How decentralized (and self-sovereign) identity can help enforcing GDPR
Recently I was invited to a tech meeting where different blockchain startups were presenting their innovative projects.
I begun my presentation with this list, from wikipedia, of data breaches involving more than 30.000 personal data records stolen.
https://en.wikipedia.org/wiki/List_of_data_breaches
As the wikipedia post states, at the time of this writing, there has been in the world, in 2019 so far:
- More than 2.7 billion id records stolen
- more than 700 million unique email addresses stolen
- 21 million unique passwords stolen
And here's a second figure, this time coming from the European Commission, showing the number of data breach notifications, from May 2018 to May 2019.
https://ec.europa.eu/commission/sites/beta-political/files/infographic-gdpr_in_numbers_1.pdf
The reason I started with this numbers is clear. There's a real threat. These breaches affect us, directly or indirectly, even if personally we take privacy and security seriously.
We share data. Constantly. And so far, we have almost no control on what really happens with it.
GDPR is a good step towards a more privacy-friendly future since it tries to address this problem. But its enforcement is showing to be quite challenging sometimes, because, but not only, our tech industry (well, our society) has been built using a completely different set of rules.
Indeed, the Internet was designed to be fast, open, frictionless... but 30/40 years ago there was little place for encryption, strong authentication, and even less concerns to enforce privacy or data protection (great article here).

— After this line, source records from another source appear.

[9001, 7909, 7046, 6872, 6532, 5383, 5002, 4651, 4493, 4166, 3667, 2997, 5016]
Give the entry just right of 5383.
Answer: 5002
The entry just right of the centre entry -> 4651
The entry just right of 7909: 7046
The entry just right of 3667 is 2997
Give the maximum.
Answer: 9001
The entry just right of the largest entry -> 7909
The entry just right of 6872: 6532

So, back to GDPR, I recently spotted this motto-title in a European Comission's report on GDPR (June 2019):
https://ec.europa.eu/commission/sites/beta-political/files/digital_avatar_280519_v5.pdf
It caught my eye the fact that here with this title, the EC is not trying to make us aware of the rights, benefits and good deeds of GDPR. They are pushing citizens to be active actors of it.
And the question that immediately came to my mind was: how they pretend citizens can do that?
Some years ago, in the Rebooting the Web of Trust, the attributes-based concept of identity became important again. The novelty was in the decentralized property that blockchains were bringing up. Allen coined the term self-sovereign identity, and came up with 10 principles to define it, some of them very aligned with the core principles of GDPR:
- Existence. Users must have an independent existence.
- Control. Users must control their identities.
- Access. Users must have access to their own data.
- Transparency. Systems and algorithms must be transparent.
- Persistence. Identities must be long-lived.
- Portability. Information and services about identity must be transportable.
- Interoperability. Identities should be as widely usable as possible.
- Consent. Users must agree to the use of their identity.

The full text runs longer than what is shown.